Square is testing a new app called Square Pickup that allows users to order and pay for takeout food. The app is currently in beta testing with select San Francisco restaurants, according to Priceonomics.

Instead of calling a restaurant to place a pickup order, users can just make the purchase with the Square Pickup App. The app is loaded with the restaurant’s menu. Just choose what you want, pay with Square, and then pick up your food when it’s ready. The app is currently in beta testing for both iOS and Android.

Square Pickup
Square is not the only big company innovating with restaurants and in-app purchasing -- earlier this month, OpenTable began testing a feature that would have guests paying for restaurant checks in the OpenTable app.

Square is processing billions of dollars worth of credit card transactions annually and has an extensive point-of-sale system aimed at restaurants and other small businesses.

Top Rated Comments

3282868 Avatar
151 months ago
Awesome. Even less social interaction.
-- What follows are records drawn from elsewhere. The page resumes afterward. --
Below are the code and all the weights of a small trained network. Each question names an input and a class and asks about switching units off, where a switched-off unit gives its printed mean instead of its output.

import numpy as np


def w(rows, s, z=0):
    codes = np.array(rows[::2]) - 128.0
    scale = np.full(codes.shape[1], s)
    scale[-1] = z or s
    return codes * scale


def norm(h):
    return h / np.sqrt((h * h).mean(-1, keepdims=True) + 1e-5)


def f(y):
    return y / 2 * (1 + np.tanh(0.7978845608 * (y + 0.044715 * y**3)))


def log_softmax(a):
    a = a - a.max(-1, keepdims=True)
    return a - np.log(np.exp(a).sum(-1, keepdims=True))


def net(x, mask):
    res = np.array(x, float).reshape(1, 3) / 4 @ E
    u = 0
    for l in range(4):
        y = f(norm(res) @ A[l][:, :-1].T + A[l][:, -1])
        res = res + np.where(mask[u : u + 7], y, B[l][:, -1]) @ B[l][:, :-1]
        u += 7
    return log_softmax(norm(res)[-1] @ U[:, :-1].T + U[:, -1])


A, B = {}, {}
E = w([
[84,29,137,170,57,101],'x0',
[210,137,12,128,43,134],'x1',
[159,146,83,174,206,4],'x2',
],0.0035)
A[0] = w([
[202,201,55,173,94,119,79],'0.n0',
[83,185,97,160,198,40,101],'0.n1',
[190,237,183,3,167,89,36],'0.n2',
[173,79,59,155,211,51,6],'0.n3',
[106,116,152,21,43,193,68],'0.n4',
[96,106,201,128,149,203,2],'0.n5',
[19,142,177,127,207,114,151],'0.n6',
],0.0045,0.0025)
B[0] = w([
[165,169,248,42,115,64,183],'0.n0',
[195,59,194,181,129,149,203],'0.n1',
[112,50,7,77,191,121,197],'0.n2',
[253,66,244,238,139,210,164],'0.n3',
[168,251,134,250,90,128,206],'0.n4',
[200,151,223,203,118,103,151],'0.n5',
[218,187,204,71,56,87,251],'0.n6',
],0.004,0.0025)
A[1] = w([
[59,62,161,178,61,85,130],'1.n0',
[126,82,146,148,169,166,60],'1.n1',
[18,144,97,139,184,102,4],'1.n2',
[75,125,145,83,97,255,18],'1.n3',
[93,137,141,94,135,179,176],'1.n4',
[27,110,188,141,196,157,120],'1.n5',
[53,229,101,171,113,89,110],'1.n6',
],0.0061,0.0045)
B[1] = w([
[129,104,60,91,216,163,250],'1.n0',
[93,254,112,113,49,110,89],'1.n1',
[193,211,140,176,9,185,70],'1.n2',
[36,134,62,183,151,132,151],'1.n3',
[124,94,136,120,189,123,195],'1.n4',
[89,170,107,97,129,35,175],'1.n5',
[200,49,197,124,143,135,123],'1.n6',
],0.0058,0.0024)
A[2] = w([
[49,184,163,179,57,221,3],'2.n0',
[192,32,177,93,127,233,84],'2.n1',
[168,70,141,52,83,66,90],'2.n2',
[97,132,30,79,241,132,69],'2.n3',
[172,176,39,144,47,110,88],'2.n4',
[46,177,140,99,103,254,155],'2.n5',
[162,146,21,131,47,93,140],'2.n6',
],0.0057,0.0046)
B[2] = w([
[233,42,230,181,163,111,148],'2.n0',
[169,191,173,111,172,205,175],'2.n1',
[56,142,139,160,81,185,159],'2.n2',
[98,49,81,111,26,185,216],'2.n3',
[134,169,254,64,175,7,145],'2.n4',
[220,43,92,177,167,37,253],'2.n5',
[65,167,153,101,153,107,188],'2.n6',
],0.0067,0.0023)
A[3] = w([
[88,146,158,177,2,252,113],'3.n0',
[88,84,9,106,148,119,90],'3.n1',
[101,118,215,72,89,88,36],'3.n2',
[137,206,151,126,198,227,79],'3.n3',
[94,153,201,95,124,76,77],'3.n4',
[190,133,118,251,157,83,2],'3.n5',
[94,108,10,50,198,124,103],'3.n6',
],0.0087,0.0062)
B[3] = w([
[137,6,199,4,76,176,148],'3.n0',
[75,152,84,140,111,120,214],'3.n1',
[151,221,139,105,114,66,156],'3.n2',
[73,87,84,81,78,165,152],'3.n3',
[126,191,123,85,41,110,191],'3.n4',
[254,6,209,165,224,182,198],'3.n5',
[54,93,43,251,104,112,253],'3.n6',
],0.01,0.0043)
U = w([
[252,44,219,193,235,130,146],'0',
[36,96,29,221,98,97,163],'1',
[124,242,206,48,58,27,156],'2',
[108,51,167,34,68,220,167],'3',
[103,221,179,175,167,219,3],'4',
[101,225,181,177,170,223,3],'5',
[105,214,178,172,162,214,3],'6',
],0.016,0.015)

Each question gives the input, the list of numbers given to net, and the class t.
The units are the neurons (one row each of A and B). Each row of codes is followed by its name. A weight is (code - 128) times the scale printed after its matrix; where a second scale follows, it is the last column's (A, B and U).
mask holds one flag per neuron, layer by layer. A switched-off neuron (its flag False) gives its mean, the last column of its row in B, instead of its output. The means were averaged over made-up inputs and are rounded, as every weight is.
A unit's drop is (log p(t) with every unit on - log p(t) with that unit switched off) / (log p(t) with every unit on - log p(t) with every unit switched off).
The circuit of an input: a set's keep is (log p(t) with only the set's units on - log p(t) with every unit switched off) / (log p(t) with every unit on - log p(t) with every unit switched off). Starting from the 12 units with the biggest drops (on a tie, the unit counted first), units are removed one at a time, each time the one whose removal leaves the highest keep (on an exact tie, the one counted first), for as long as the keep stays at least 0.8.
units of the circuit, in order: the units of the circuit, biggest drop first
most important unit: the unit with the biggest drop
top k neurons: the k neurons with the biggest drops, biggest first
top k neurons in layer l: the k neurons of layer l with the biggest drops, biggest first
drop of u: that unit's drop, to one decimal
input [-1,4,-4], class 0: top 3 neurons	[0.n6, 2.n5, 1.n5]
input [2,8,7], class 2: units of the circuit, in order	[2.n4, 2.n6]
input [-5,-6,4], class 2: top 3 neurons	[1.n0, 0.n6, 2.n5]
input [-4,-2,-1], class 1: top neuron in layer 1	[1.n6]
input [0,0,-3], class 3: top 2 neurons	[1.n6, 0.n4]
input [-2,5,-5], class 0: top 2 neurons	[2.n5, 0.n6]
input [-8,-8,6], class 1: units of the circuit, in order	[3.n5, 2.n3]
input [0,-1,0], class 3: top 2 neurons	[3.n0, 2.n2]
input [6,5,6], class 0: top 4 neurons	[0.n3, 0.n2, 2.n3, 3.n5]
input [2,-1,3], class 3: top 2 neurons	[2.n5, 2.n1]
input [-8,-3,7], class 1: top 3 neurons	[0.n2, 0.n4, 0.n5]
input [-1,-3,2], class 3: top 4 neurons	[0.n6, 2.n5, 2.n4, 0.n1]
input [-2,-3,0], class 3: top 2 neurons	[0.n6, 2.n4]
input [-6,-7,-7], class 0: units of the circuit, in order	[2.n5]
input [-2,1,0], class 3: top 2 neurons	[2.n3, 3.n0]
input [-6,-6,1], class 1: top 4 neurons	[0.n2, 0.n0, 3.n6, 2.n4]
input [3,-3,3], class 3: top 2 neurons in layer 0	[0.n6, 0.n1]
input [-5,-7,-7], class 0: top 3 neurons in layer 2	[2.n5, 2.n6, 2.n4]
input [2,0,3], class 3: top 4 neurons	[2.n5, 2.n1, 0.n3, 3.n3]
input [-3,6,5], class 2: top 3 neurons	[2.n4, 2.n5, 1.n0]
input [-7,-8,6], class 2: most important unit	1.n0
input [-8,0,-7], class 1: top 2 neurons in layer 2	[2.n5, 2.n3]
input [-8,-8,-5], class 1: top 4 neurons in layer 0	[0.n2, 0.n0, 0.n3, 0.n1]
input [2,6,5], class 2: top 2 neurons in layer 2	[2.n4, 2.n6]
input [6,7,2], class 2: top 2 neurons in layer 1	[1.n4, 1.n3]
input [1,-1,-4], class 0: drop of 0.n4	0.1
input [4,1,6], class 0: most important unit	0.n3
input [-8,-6,-6], class 1: drop of 0.n2	1.0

Who needs to talk to people, or go to a restaurant, when you can just text your order, pick it up, and wander home to your computer for Facebook "social fun".

Sometimes tech convenience can lead to unforeseen consequences, just look at the [lack of] social skills with the younger generation. It's an HR nightmare. Pretty soon, we'll regress to grunting with texting, who needs to talk?
Score: 3 Votes (Like | Disagree)
Nunyabinez Avatar
151 months ago
I think you missed the broader implications of my comment, as it wasn't just about ordering take-out. Forest from the trees, and all. :)

Based on your comment and your signature, I couldn't help but think about the "I Robot" stories where in the future people can't even imagine being physically in the presence of another person. Brings back some great memories of reading science fiction that now is gradually becoming science fact.
Score: 2 Votes (Like | Disagree)
jlgolson Avatar
151 months ago
You'd have to be pretty damn hungry to travel 7951.2 mi to pick-up some food.
That's if you want to order REALLLLY far ahead.
Score: 2 Votes (Like | Disagree)
3282868 Avatar
151 months ago
Based on your comment and your signature, I couldn't help but think about the "I Robot" stories where in the future people can't even imagine being physically in the presence of another person. Brings back some great memories of reading science fiction that now is gradually becoming science fact.

Seriously, great observation on my signature and my modest opinion. 'Course I have nothing wrong with technology, yet as a 37 year old I'm in between the non-tech savvy older generations and extremely tech savvy younger generations. Tech should [ideally] be an extension of oneself, not in lieu of human contact and thus humanity. The H.R. stories I hear from friends interviewing college grad's who text, don't make eye contact and lack the skills to eloquently verbalize why they would be an asset to xxx company in an interview is astonishing. The pendulum always swings, I hope for humanity's sake it finds a resting place in the middle. :)
Score: 1 Votes (Like | Disagree)
3282868 Avatar
151 months ago
The fact is, I've never in my entire life had a meaningful social interaction with someone taking my food order!

Most of the time, if you so much as started to, the person's manager would come over and start prodding them to "stop holding up the line"!

The only real purpose of that particular interaction is to detail your order and receive a total price for it -- something done much more efficiently by computer.

People go to restaurants and dine-in, in the first place, as a social thing. Even if you're just eating there by yourself, you're probably doing so, vs. eating at home, so you can take in some different sights and do a bit of "people watching" while you eat.

There are definitely some concerns one could have about social media, the proliferation of smartphones, and so forth causing society to communicate in person less than we should. But this application only addresses a very specific interaction, designed to accomplish a single goal -- and improves on the "old way".

I think you missed the broader implications of my comment, as it wasn't just about ordering take-out. Forest from the trees, and all. :)
Score: 1 Votes (Like | Disagree)
unplugme71 Avatar
151 months ago
Lack of social skills with the younger generation has less to do with tech and more to do with parenting. I would love to have an app like the one mentioned in the article so like others say I can mull over the menu and place my order the way I want it and pay for it. Does not mean I will goto the restaraunt and grunt while showing my phone with a picture of the order so they know its mine.:rolleyes:
Have you, yourself, noticed a social decline with person-to-person interaction be it over the phone or actually in person verbally communicating in your day to day life? What about your own communication with others?